FIG. 11 shows a diagram where the example node manager 110 creates a table 1100, where each column includes a different AoE pool number. In this illustrated embodiment, eight total drives are needed, with four drives per set and RAIDZ1 redundancy being specified. The node manager 110 assigns to each row one device that is associated with or located at the respective AoE pool number. The node manage 110 is configured to progress across the first row (from left to right) and subsequently the second row to the fourth row to assign the devices to RAIDZ-0 and RAIDZ-1. Specifically as shown in configuration 1102, device 1, device 35, device 72, and device 12 respectively from AoE pool numbers 100, 223, and 782 are assigned by the node manager 110 to RAIDZ-0, which is specified to have four devices per set. The node manager 110 then assigns device 13, device, 17, device 13, and device 49 from the 100 AoE pool and the 782 AoE pool to RAIDZ-1.

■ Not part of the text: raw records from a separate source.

(in the rows, 128 means zero)
One turn moves every row onto another: examples first, then more rows asked:
q_496: [ 96 108 134 165 143 151 155 133 138 128 102 144 118 137 149 100 125 131
 129  82 114 108 103 109 112  94 116 143  92 132 157 106]
q_923: [114 159 124 136 101 157 170 143 137 118 132 105 129 129 131 123 134 113
  93 152 171 119 154 102 109 128 135  79 118 128 111 119]
q_727: [ 92 139 159 105 120 158 158 122 156 128 129  86 137 156 104 104 127 134
 125 145 144 137 123 128 158 130 148 112 134 143 153 111]
q_484: [128 128 129 147 130 144 156 144 133 103 114 100 122 162 111 164  95 135
 141 135 132 125 126 104 152 134 141 144 151 145 102 148]
q_831: [ 80 108 169 165 112 117 138 152 126 151 147 132 158 111 130 141 151 129
 126 150 128 132 157 108 146 133 131 115 128 112 171  88]
q_57: [110  81 120 179 138 118 116 115 109 158  98 116  94 114 133 123 112 124
 134 121 152 117  97 102 116 121 116 114  95 144 137 141]
q_680: [ 88 131 159 109 132 149 134 118 152 132 129  86 138 157 112 104 132 134
 124 134 134 129 120 137 165 138 142  80 130 161 148 115]
q_213: [ 86 128 120 170 128 119 139 136  92 135 101 127 119  92 126 106 125 119
 111 149 129  82 133 133 134 123 149 121 135 115 183  95]
q_647: [125 148 126 127 103 148 129 172 148 128  92 129 148 133 120 132 134 117
 148 106 121 131 139 158 125 130 121 122  74 120 162 120]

In addition to the redundancy algorithms and/or filters discussed above, the example node manager 110 may also be configured to apply or use virtual pool diversity rules. In some instances, virtual pools may only be built with AoE LUs that have non-virtual storage backing. For CorOS 8.0.0, such a limitation may restrict virtual pools to only be configured from AoE LUs on CorOS 8.0.0 physical pools. Another rule may provide restrictions if there is no pool redundancy. This rule may specify, for example, that the physical pool backing the AoE LUs must be redundant (MIRROR, RAIDZ*) and cannot have redundancy=NONE. Thus it would not possible for the pool planner 117 or node manager 110 to build a virtual pool with zero redundancy. In another instance, a lack of virtual redundancy may cause all drives in a pool to have the same physical pool redundancy. In another example, if the redundancy backing is not specified, the preferred order of filtering is highest redundancy first: RAIDZ3, RAIDZ2, MIRROR, RAIDZ1, etc. In another example, the node manager 110 may include a rule specifying that MIRROR-2 is to be used if a virtual pool is redundant and related to CorOS 8.0.0. In some instances, the node manager 110 may be configured to use AoE pool numbers to further restrict pool use to certain redundancies. Additionally or alternatively, the node manager 110 may be configured to mirror across different physical pool redundancy types.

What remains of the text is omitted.